Malosane se retourna et s'assit sur le banc de musculation. Il fit face à son unité, celle qu'on venait de lui affecter. Alexandra, devant lui, le regardait avec un mélange d'admiration et de criante. Il baissa les yeux, souffla puis détourna le regard, comme s'il était fasciné par les caméras de surveillance dans les coins de la salle.

-Alex, les autres, écoutez-moi bien, j'le répéterai plus, dit-il doucement. Tous s'arrêtèrent dans leurs exercices, ceux qui étaient loin se rapprochèrent discrètement, attirés par l'horreur de l'histoire qu'il allait leur raconter. Il reprit : « Vous avez idée de ce qu'on a vu ce jour-là ? »

Alexandra déglutit bruyamment, la salle était devenue silencieuse. Ils n'entendaient que leur propre cœur, leur propre sang, battant dans leur corps, tout enfermés qu'ils étaient avec leur chef d'unité et les choses qu'il avait vues, qu'il avait vécues ce jour fatidique. Toutes ces choses qu'il avait ramenées avec lui et qui le hantaient encore.

-Est-ce que vous savez ce que ça produit, comme son, un corps dont tous les os craquent en un instant ? Est-ce que vous savez jusqu'où est-ce qu'on entend ce son ? Et enfin, est-ce que vous savez, une fois qu'ils sont morts quand est-ce qu'on arrête de l'entendre ?

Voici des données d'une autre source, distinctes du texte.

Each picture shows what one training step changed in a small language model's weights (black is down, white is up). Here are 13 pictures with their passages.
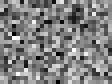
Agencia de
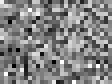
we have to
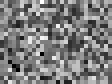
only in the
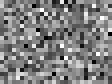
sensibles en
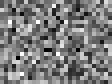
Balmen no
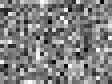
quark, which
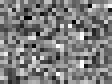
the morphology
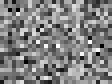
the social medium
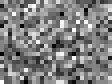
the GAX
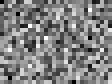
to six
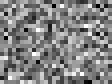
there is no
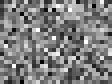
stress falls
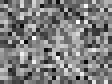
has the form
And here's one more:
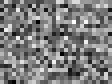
infection control.
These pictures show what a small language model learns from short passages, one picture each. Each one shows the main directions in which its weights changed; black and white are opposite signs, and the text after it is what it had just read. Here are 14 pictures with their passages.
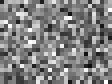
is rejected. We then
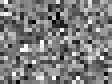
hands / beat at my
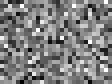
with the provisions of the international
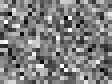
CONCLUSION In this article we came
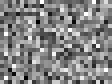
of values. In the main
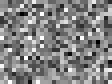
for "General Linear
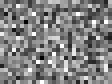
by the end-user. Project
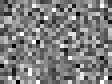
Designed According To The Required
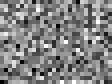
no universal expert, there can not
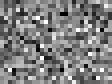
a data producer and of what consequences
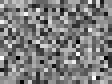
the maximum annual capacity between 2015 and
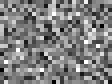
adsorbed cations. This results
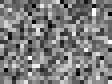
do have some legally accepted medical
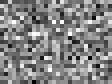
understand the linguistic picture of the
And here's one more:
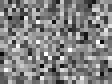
investment in eco-innovations in
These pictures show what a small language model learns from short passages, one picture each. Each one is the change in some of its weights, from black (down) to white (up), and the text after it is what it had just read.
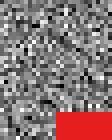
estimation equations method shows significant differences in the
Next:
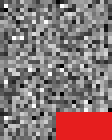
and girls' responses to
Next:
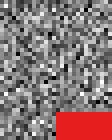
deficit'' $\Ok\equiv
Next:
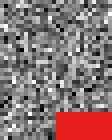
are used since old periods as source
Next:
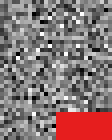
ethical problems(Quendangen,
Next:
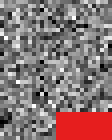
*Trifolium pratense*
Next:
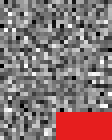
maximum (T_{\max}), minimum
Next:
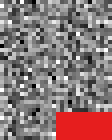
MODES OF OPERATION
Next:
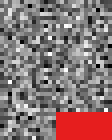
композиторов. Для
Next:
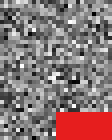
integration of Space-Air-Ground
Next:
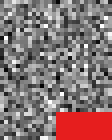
basis is orthonormal under the
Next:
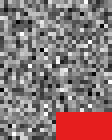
resolutions aimed at ensuring the
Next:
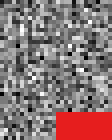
\end{equation} As can be seen, the
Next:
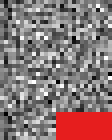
П. Ј. Шафарик
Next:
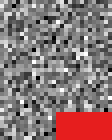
potential implications. Educational institutions
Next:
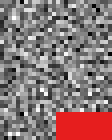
1994, Active Galactic
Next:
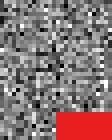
10 In the previous sections, the
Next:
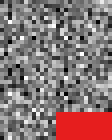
(e.g. anti-air
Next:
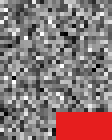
left 3TJJ $\mu_{\rm J}$
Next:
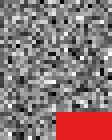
facts. Research has shown that those
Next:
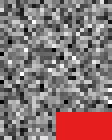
\ C$, and $D$ are functions of
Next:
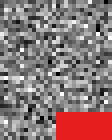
i finansowemu przez PAN
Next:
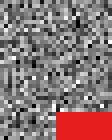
in four emission peaks. When
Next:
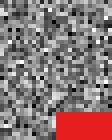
between polar LFO and non-polar
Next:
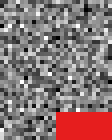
the filament to a fixed
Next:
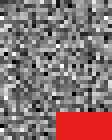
individual, particularly those nearing
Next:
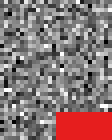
Die design effects the exit temperature and exit
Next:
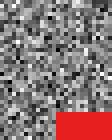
Evaluation sessions held after the
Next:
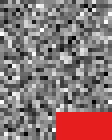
are observed for off-critical temperatures
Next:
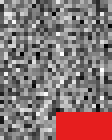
the antipsychotic drugs
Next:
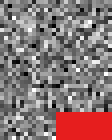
%The $\Psi tc$
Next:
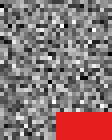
a_k x_s - a_k
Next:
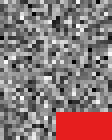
the path integral. Since only the
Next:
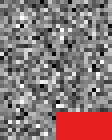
N/A. Competing interests The
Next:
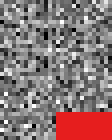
AN EFFICIENT
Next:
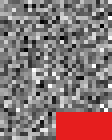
50% payload | Data
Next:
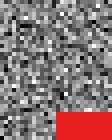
It also analyzes the issues of
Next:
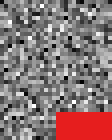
0.424 Sex, Female n
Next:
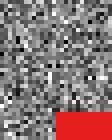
of this environment. As there are four types
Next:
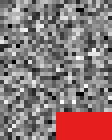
tanya jawab, atau
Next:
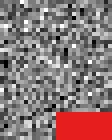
effect for counter-propagating
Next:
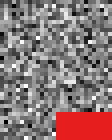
Hikoya davomida bu motiv
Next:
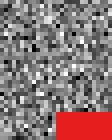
of the compound shows that it contains
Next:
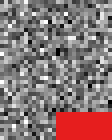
be generated in a cavity by the experimental
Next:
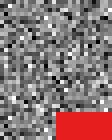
base of taxonomic and
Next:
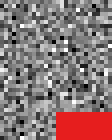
noise, however, there is no obvious
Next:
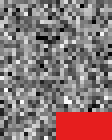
1990-es évek végén
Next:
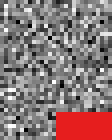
becomes first-order insensitive to field
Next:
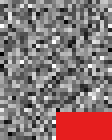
of $\hbar=1$) modulo
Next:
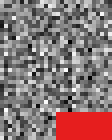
and methodology of the U-publications under
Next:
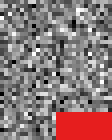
the listing of supermatrix clades
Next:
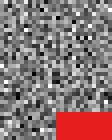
темп життя ставить
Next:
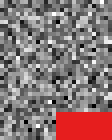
has high accuracy in urban
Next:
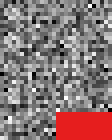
innovasiya onlayn
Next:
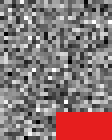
diseases, and ear infections.
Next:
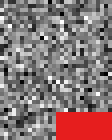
arches crossing the magnetic polarity
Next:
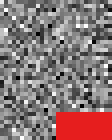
detection algorithm proposed to the molecular
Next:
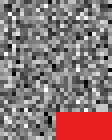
139), but may also play an important
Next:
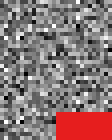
guanidinium salts have been
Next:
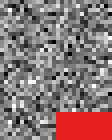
zaman tersebut akan
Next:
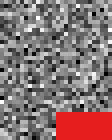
of ongoing marketing through the
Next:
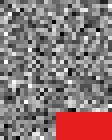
línea Investigación y
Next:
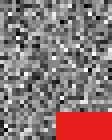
from two datasets. We will focus on
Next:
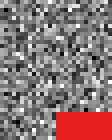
EM$_2$) as the proxy
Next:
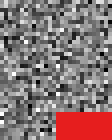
specifically, but rather for social
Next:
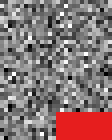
towards using agro-chemicals in
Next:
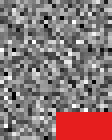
using stochastic gradient ascent
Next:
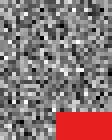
в котором нет религии.
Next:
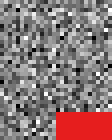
жінок. При гострій
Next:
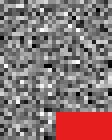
bo‘lishi mumkin.
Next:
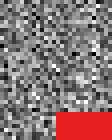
eine dichte Hängung der
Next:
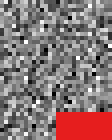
соответствии с
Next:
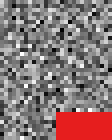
haybatini saqlab
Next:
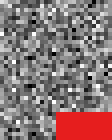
with a corresponding point on the ribbon
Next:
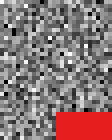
barrier is considered to be symmetric
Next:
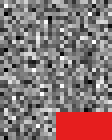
action with the derivation of the higher order
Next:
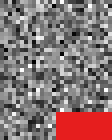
{myatt}, with same chemical
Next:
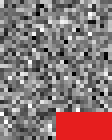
deberá seguir teniendo
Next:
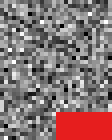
characters showed an allometric growth. This
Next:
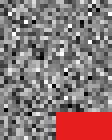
recommended:** - To list all
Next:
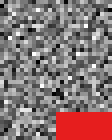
central idea is to transform source
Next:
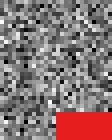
widened between a communicative approach and a
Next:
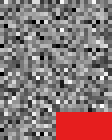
KOKAND KHANAT:
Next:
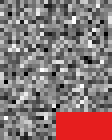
on both scheduling (esp. with
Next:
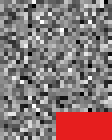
partial decay widths to gauge
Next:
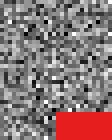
ligados à música podem
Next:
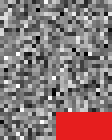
is necessary to study changes in the
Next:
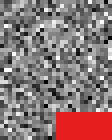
Science and Research. – 2024.
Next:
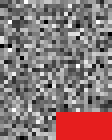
saat ini. Jurnal yang
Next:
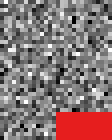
definiteness, we choose
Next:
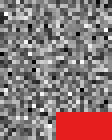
can be rejected on the basis of our
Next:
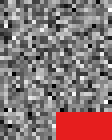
PSF stars are clipped in different
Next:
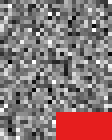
uchun potensial eksport
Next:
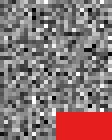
o`rganish metodi; 2.
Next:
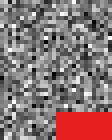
located in the GC region. The
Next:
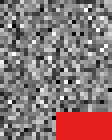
resident, Department of
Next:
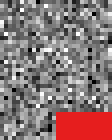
from this search due to its low probability.
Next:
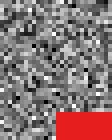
use several identification parameters in the prediction
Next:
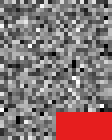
a local dynamical friction wake in the
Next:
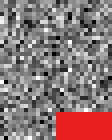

Malosane regardait fixement Alexandra. Tous les regards convergèrent vers elle comme une classe de mauvais élèves lorsque le professeur choisit un bouc-émissaire. Elle voulut répondre, elle voulut dire quelque chose mais ses lèvres entrouvertes ne laissèrent rien sortir.

« Jamais. »


*

Première pile, premier indice : dans les seize enlèvements et/ou disparitions qui n'étaient pas celle de Suzie Meyers, quatorze d'entre eux n'étaient pas des dossiers de première main. L'agence « A & D » n'était pas le premier cabinet de détective privé à avoir été consulté sur ces cas.

Les dossiers comportaient pour la plupart la mention « reportée » suivie du nom du cabinet précédent ou du détective précédent. Parmi eux figuraient les noms de « Nick Sempher », « Oliver Digoude », « Setekis », « Cuijmou Sampha» ou encore « Questo Adama ».

Léon reconnut certains de ces noms dont Setekis et Questo, il se nota de les contacter dès qu'il aurait un moment.

Combien de détectives, en cabinets ou indépendants, avaient été contactés pour ces disparitions sur ces treize derniers mois ? En ouvrant les feuillets, Léon se rendit compte que les noms revenaient plus qu'ils ne le devraient. Nick Sempher et son cabinet Sempher Research apparaissaient plus de dix fois parmi les seize enlèvements. Setekis firm for investigation, huit fois. Cuijmou et al, six fois.